If there are images on your site that aren't content in themselves (such as navigational links and headers), then you should be using a CSS Image replacement technique. This allows to you do something like this:

<a id="graphics_cards" href="graphics-card.aspx">Our Graphics Cards</a>

/* css */
#graphics_cards{
 display: block;
 text-indent: -5000px;
 background: url(graphics.gif);
 height: 25px;
 width: 25px;
}

This technique can (and should!) be applied to headers too, if you're using images there.

4. If you must use flash, put some text in too

Using something like SWFObject allows you to embed a flash movie, but also include a HTML equivalent that will be indexed by search engines, and viewable by users with flash or javascript disabled.

6. Ensure content is accessible via hyperlink (watch out for AJAX!)

Sounds simple, but if you're using any sort of form submission (such as a drop down box) or ajax-style scripts to navigate to content on your site, then your content is not going to be indexed unless you take a few further steps.

a) Ensure the content can be accessed directly from a distinct URL too (ideally in conjunction with url rewriting - see point #7).
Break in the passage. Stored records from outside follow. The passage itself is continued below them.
One turn sends every row of this set to another row. A few are shown first. Where does it send the rows asked after them?
z_748: [ 11   0   0  -1  -8  15 -11  21   7  18  18  14  -1  -1]
z_352: [  4  -2   1  -8  -8   0  -2   9   8   0  10 -31  -2  20]
z_918: [-12  17  10  10  -2 -23 -14  -3  -2  -9  -2  -4   9  13]
z_574: [ -2 -14  18   5   4 -29   0   4   2   7   6   0  16  -3]
z_941: [ 9 26 21  6  3  2 -3 11 -3  7 -2  4  0 20]
z_888: [  2 -18  16  23  -4   8  15  13   3   4 -11  -6  -2   3]
z_94: [ 22  -8 -19  -1   3  -6 -16  11 -11   5  -7 -15  12   2]
z_894: [ -3   2 -20   0   1   0 -22  22 -11   1  -3  -1  10 -10]
z_695: [ 17  19  -4   3  -6  20  -1  20  -4   2  -9 -11  -9   4]
z_357: [  5  15 -11 -14  19   6   6  -3 -12 -16  10   3  -2 -13]
z_253: [ 11 -22   4   5 -10   2   2 -15  -1 -13  -6   2   0  22]
z_935: [ -2  -6  -7  13  -2   7  22  -9 -17 -10  15 -10   0 -17]
z_840: [ -2  30  18   2   2   1   8  -6  -1 -13   2   2 -11 -13]
z_250: [  0   7  -1  10 -19  -8  -9 -25 -18   4   5 -21   2  -4]
z_872: [  7   2   4   3  -9   7   8 -23  11  15  -5  -2 -20   5]
z_183: [ 11  11  -3 -11  -7  -6  -3 -19   6 -17  -6   4 -13  14]
z_996: [ 15 -15 -10  12   5  15  -1  11 -18   7 -17   1   4   0]
z_660: [  9   0   5  -3 -12  30   0 -14 -11  14   2  10  -4 -13]
z_254: [ -5   5   2 -11   2  -5 -14   5  11   7  -8  -2 -12 -27]
z_293: [  7  16  22  -3   2 -23 -17   7   1   7  -2   3  11   0]
z_470: [ 12   3 -15 -10   9 -10 -10  -6 -17 -12  14 -14  16 -10]
z_386: [ -8  -7   6  18   6 -18  23  -9  -5   9   9   2  -1   0]
z_764: [ -3 -20  24   1  -1  15 -15   4  -7  -5   6  -4  16 -14]
z_795: [-10  -3 -17   0   5  -1 -14  12 -16 -10  12  -1  17 -14]
z_191: [  8  -1  21   0  -4  22   7 -20   5  -1  11  -4  -5  16]
z_632: [-15  -5   6  14  -1 -25  -5   5   5  -5  -2  -8   8  18]
z_767: [  5  -7  -1 -17  -2  25  12   0   9   8  13   3 -11  -8]
z_797: [  0  -1  -3   6  -7   4  -2  -7  -5  11  28  18   2 -20]

z_386 moves to z_996
z_935 moves to z_888
z_94 moves to z_293
Now these:
z_795 moves to z_632
z_352 moves to z_254
z_872 moves to z_660
z_797 moves to z_253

If you've got a drop down box listing frequently asked questions, when an item is selected, redirect the user to a unique url for that FAQ entry, rather than just post-ing back and adjusting the content of the page.

b) Ensure you've actually got links pointing to these distinct URLs (whether within elsewhere on the site, or externally). You could also use a Google SiteMap so that at the very least the search engine knows those pages exist. 

5. Page descriptions

These are often displayed in search engines if the keywords have matched a page title rather than its content - so they're worth including even for this - and they still seem to be used for picking up relevant keywords too. Once again, the same points apply as in #1 - don't just re-use the same standard page description across the entire site.

7. Deep linking

This is harking back to point #2. If you publish articles, press releases, or the like on your site, and it mentions a product, or another article on the site, then make sure it links to it! This increases the number of contextually relevant links and possible keywords that a search engine might associate your pages with, even if these links are just internal.

8. Use URL rewriting

There are loads of URL rewriting techniques out there. Sensible use of URLs increase the usability of your site, and also allows the search engines to pick up on keywords in your URL too. In order of improvement:

http://www.mycompany.com/page.aspx?id=29&page=ingredients (worst case)
http://www.mycompany.com/product-information.aspx?id=29&page=ingredients (at least give the page a meaningful name!)
http://www.mycompany.com/product-information/29/ingredients/ (search engines still don't like query strings all that much)
http://www.mycompany.com/products/chips/french-fries/ingredients/

The final example is logical, "hackable" (the user can guess that /products/chips/ will take them back to a sensible page), and keyword rich. Note that the URL of this blog entry follows these lines too!

9. Unknowns...

Things I'm not 100% sure about.

- Keywords meta tag. I've deliberately not mentioned this here, as I've seen no sign that these are being used any more.
- Order of content on the page. I always try to ensure that the main body of the content appears as high up the page as possible. This has accessibility benefits (so a screen reader doesn't read the same set of navigation at the start every time a page loads), but I'm not sure how much weight a search engine places on this order, or how large the page has to be for this to make a difference.

I'd be interested to hear if anyone has suggestions of other must-do's that I've missed.